Мэллу дернулся, но удержался. Спуститься с дерева было минутным делом — но теперь требовалось очень быстро бежать прочь, а это почему-то стало сложно. Правая задняя лапа отяжелела и тянула тело вниз, ее хотелось поджать, скакать на трех. Мэллу почувствовал соленый запах крови — и сообразил, что это его кровь.
Это был не усыпляющий дротик. Настоящая пуля, которой убивают.
Это лучше, подумал Мэллу. Я не сплю, все понимаю и все равно убегу. Я могу наступать на лапу, значит, кости целы — и я доберусь до дома Хольвина даже с этой дыркой. Подумаешь, в лапе. Не в голове же…
Он поскакал в чащу по волчьей тропе. А позади открылись ворота, замелькал свет и послышались голоса. Люди искали свою добычу.
Мэллу удивился тому, как скоро устал. Так устал, что хотелось лечь, свернуться клубочком и подремать. А лапы у него уже не было — вместо нее появилась какая-то тяжелая горячая штуковина, настолько неуклюже приделанная к совершенному кошачьему телу, что от любого движения волны пронизывающей боли проходили до самого затылка. А в голове стоял мутный туман, от которого сбоил рысий прибор ночного видения — то совсем темно, то вдруг очень светло и очень четко, но неприятно четко.

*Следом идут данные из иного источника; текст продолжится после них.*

Below is a small trained network, with its code and all its weights. Each question gives an input and a target symbol and asks what happens when units are switched off, that is, made to give their printed mean instead of their output.

import numpy as np


def w(rows, s, z=0):
    codes = np.array(rows[::2]) - 128.0
    scale = np.full(codes.shape[1], s)
    scale[-1] = z or s
    return codes * scale


def f(y):
    return y / 2 * (1 + np.tanh(0.7978845608 * (y + 0.044715 * y**3)))


def softmax(a):
    e = np.exp(a - a.max(-1, keepdims=True))
    return e / e.sum(-1, keepdims=True)


def log_softmax(a):
    a = a - a.max(-1, keepdims=True)
    return a - np.log(np.exp(a).sum(-1, keepdims=True))


def net(x, mask):
    ids = ['ΔΛΩαβηθμπστ'.index(c) for c in x.split()]
    T = len(ids)
    res = E[ids] + P[:T]
    u = 0
    for l in range(2):
        r = res
        for j in range(2):
            rows = slice(3 * j, 3 * j + 3)
            q, k, v = (r @ M[l][rows].T for M in (Q, K, V))
            z = softmax(np.where(np.tri(T) > 0, q @ k.T / 3**0.5, -1e9)) @ v
            o = O[l][rows]
            res = res + np.where(mask[u + j], z, o[:, -1]) @ o[:, :-1]
        u += 2
        y = f(res @ A[l][:, :-1].T + A[l][:, -1])
        res = res + np.where(mask[u : u + 8], y, B[l][:, -1]) @ B[l][:, :-1]
        u += 8
    return log_softmax(res[-1] @ U[:, :-1].T + U[:, -1])


Q, K, V, O, A, B = {}, {}, {}, {}, {}, {}
E = w([
[57,168,77],'Δ',
[174,250,65],'Λ',
[158,88,224],'Ω',
[170,147,197],'α',
[106,146,157],'β',
[53,108,91],'η',
[114,150,150],'θ',
[176,151,205],'μ',
[180,126,55],'π',
[169,144,200],'σ',
[144,45,136],'τ',
],0.021)
P = w([
[52,2,209],'0',
[54,92,207],'1',
[73,130,211],'2',
[87,144,209],'3',
[89,167,215],'4',
[96,180,228],'5',
[81,215,245],'6',
[78,208,229],'7',
],0.0042)
Q[0] = w([
[141,153,99],'0.h0',
[151,159,136],'0.h0',
[129,173,107],'0.h0',
[104,145,125],'0.h1',
[140,106,98],'0.h1',
[158,1,154],'0.h1',
],0.017)
K[0] = w([
[89,175,167],'0.h0',
[106,98,90],'0.h0',
[143,156,135],'0.h0',
[125,75,201],'0.h1',
[96,77,80],'0.h1',
[1,200,223],'0.h1',
],0.0096)
V[0] = w([
[166,131,92],'0.h0',
[255,72,125],'0.h0',
[168,200,148],'0.h0',
[112,179,119],'0.h1',
[159,62,36],'0.h1',
[88,124,157],'0.h1',
],0.0068)
O[0] = w([
[138,181,135,89],'0.h0',
[193,184,122,17],'0.h0',
[133,68,111,107],'0.h0',
[147,137,27,97],'0.h1',
[114,253,215,248],'0.h1',
[248,195,8,67],'0.h1',
],0.0055,0.0011)
A[0] = w([
[106,35,116,221],'0.n0',
[118,99,190,33],'0.n1',
[101,232,67,3],'0.n2',
[183,189,115,164],'0.n3',
[208,127,87,133],'0.n4',
[172,175,170,78],'0.n5',
[129,185,55,104],'0.n6',
[249,76,150,133],'0.n7',
],0.014,0.0064)
B[0] = w([
[243,89,207,215],'0.n0',
[65,27,1,148],'0.n1',
[199,56,155,193],'0.n2',
[45,95,137,206],'0.n3',
[130,251,147,186],'0.n4',
[69,54,31,169],'0.n5',
[118,26,135,190],'0.n6',
[173,227,28,253],'0.n7',
],0.0059,0.0054)
Q[1] = w([
[119,124,101],'1.h0',
[125,189,99],'1.h0',
[147,150,255],'1.h0',
[222,159,81],'1.h1',
[242,101,154],'1.h1',
[225,121,175],'1.h1',
],0.0097)
K[1] = w([
[113,123,93],'1.h0',
[90,117,222],'1.h0',
[250,189,185],'1.h0',
[116,80,165],'1.h1',
[175,8,206],'1.h1',
[61,148,244],'1.h1',
],0.012)
V[1] = w([
[66,164,2],'1.h0',
[70,144,114],'1.h0',
[164,190,159],'1.h0',
[147,225,77],'1.h1',
[16,208,137],'1.h1',
[145,140,3],'1.h1',
],0.0081)
O[1] = w([
[212,153,184,54],'1.h0',
[151,82,193,66],'1.h0',
[2,157,90,171],'1.h0',
[168,172,156,191],'1.h1',
[119,112,169,6],'1.h1',
[243,177,123,177],'1.h1',
],0.0091,0.0023)
A[1] = w([
[168,124,192,207],'1.n0',
[230,201,62,130],'1.n1',
[174,28,84,254],'1.n2',
[145,136,158,81],'1.n3',
[135,134,190,182],'1.n4',
[124,171,2,68],'1.n5',
[131,186,199,83],'1.n6',
[144,152,216,227],'1.n7',
],0.0083,0.0052)
B[1] = w([
[108,134,48,184],'1.n0',
[76,120,177,254],'1.n1',
[185,131,122,248],'1.n2',
[156,101,140,114],'1.n3',
[167,111,42,168],'1.n4',
[124,65,254,193],'1.n5',
[177,173,165,167],'1.n6',
[166,148,24,223],'1.n7',
],0.0075,0.0052)
U = w([
[227,56,90,251],'Δ',
[181,95,136,76],'Λ',
[102,134,210,108],'Ω',
[121,135,184,24],'α',
[46,108,97,214],'β',
[105,119,128,29],'η',
[58,115,107,152],'θ',
[132,139,216,67],'μ',
[109,254,70,227],'π',
[126,131,193,54],'σ',
[6,186,146,63],'τ',
],0.0091,0.0027)

Each question gives the input, a string of symbols that net reads in full, and the target symbol t.
The units are the heads (3 rows each of Q, K, V and O) and the neurons (one row each of A and B). Each row of codes is followed by its name. A weight is (code - 128) times the scale printed after its matrix; where a second scale follows, it is the last column's (O, A, B and U).
mask holds one flag per unit, layer by layer, with each layer's heads first. A switched-off unit (its flag False) gives its mean, the last column of its rows in O or B, instead of its output. The means were averaged over made-up inputs and are rounded, as every weight is.
A unit's drop is (log p(t) with every unit on - log p(t) with that unit switched off) / (log p(t) with every unit on - log p(t) with every unit switched off).
The circuit of an input: a set's keep is (log p(t) with only the set's units on - log p(t) with every unit switched off) / (log p(t) with every unit on - log p(t) with every unit switched off). Starting from the 12 units with the biggest drops (on a tie, the unit counted first), units are removed one at a time, each time the one whose removal leaves the highest keep (on an exact tie, the one counted first), for as long as the keep stays at least 0.8.
units of the circuit, in order: the units of the circuit, biggest drop first
most important unit: the unit with the biggest drop
top k neurons: the k neurons with the biggest drops, biggest first
top k neurons in layer l: the k neurons of layer l with the biggest drops, biggest first
which heads matter: for each layer, one digit per head in row order, 1 if its drop is at least 0.15 and else 0, layers parted by /
drop when u is switched off: that unit's drop, to one decimal
input θ τ θ β Ω, target Δ: units of the circuit, in order : 0.h1
input π π θ, target π: top 2 neurons in layer 1 : 1.n7, 1.n5
input π π π θ η, target π: top 3 neurons : 1.n7, 0.n0, 1.n5
input σ Δ α π Δ π Λ, target Δ: which heads matter : 00 / 00
input θ β β, target β: units of the circuit, in order : 1.h1, 0.n7, 1.h0
input π μ θ α, target π: top 3 neurons : 0.n0, 0.n2, 0.n6
input π μ π, target π: top 2 neurons in layer 1 : 1.n7, 1.n0
input π θ η π Δ Λ, target Δ: top 3 neurons : 0.n2, 0.n6, 0.n5
input β β π, target β: units of the circuit, in order : 1.h1, 0.n7
input Ω σ μ Λ Λ Δ Δ, target Δ: which heads matter : 01 / 10
input η μ η β Ω π θ, target π: which heads matter : 00 / 01
input β α β, target β: top 3 neurons in layer 0 : 0.n0, 0.n7, 0.n4
input π π σ, target π: which heads matter : 10 / 11
input Ω β Δ Λ τ η θ, target τ: most important unit : 0.n0
input π σ η Ω π μ Δ μ, target π: which heads matter : 10 / 11
input Δ Δ α, target Δ: top 2 neurons : 0.n1, 0.n4
input Δ π Λ π η, target π: which heads matter : 01 / 01
input Δ Δ π π μ, target Δ: top 3 neurons : 0.n5, 0.n4, 0.n1
input η β π α η β π β, target π: drop when 1.h1 is switched off : 0.5
input β μ π, target β: most important unit : 1.h1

До развилки Мэллу добрел, шатаясь и поджимая раненую лапу под себя. Ночь вокруг пахла его кровью; если бы у людей были собаки, они давно нашли бы рысь по пятнам крови на мокрой траве и по ее нестерпимому запаху. Хорошо, что мертвяки собак не держат — не выносят.
У развилки между елями рос такой пышный белый мох, что Мэллу вспомнил диван в гостиной Хольвина. Ляжешь на это мягкое, теплое… Манефой пахнет… рядом горит камин… славно дремлется… у Хольвина уютный дом…
Мэллу тяжело опустился на мох, свернулся, закрыл передней лапой нос. Дремота сразу наползла, как сами Сумерки — нехорошая дремота, это он понимал, но — пусть, пусть…
И тут кто-то мягко толкнул его в бок. Мэллу зашипел и открыл глаза. Из мути собралось что-то огромное, бурое… странное… не человек, а… что?
«Ты кто? — обратился Мэллу мысленно, не надеясь на ответ, сквозь раздирающую боль и полубеспамятство. Не было сил перекинуться для разговора. — Ты — зверь?»
Огромное, бурое наклонилось совсем низко — Мэллу увидел крупную умную морду с влажными глазами и влажным носом. Тяжелые раскидистые рога размахнулись над этой мордой, как острые крылья.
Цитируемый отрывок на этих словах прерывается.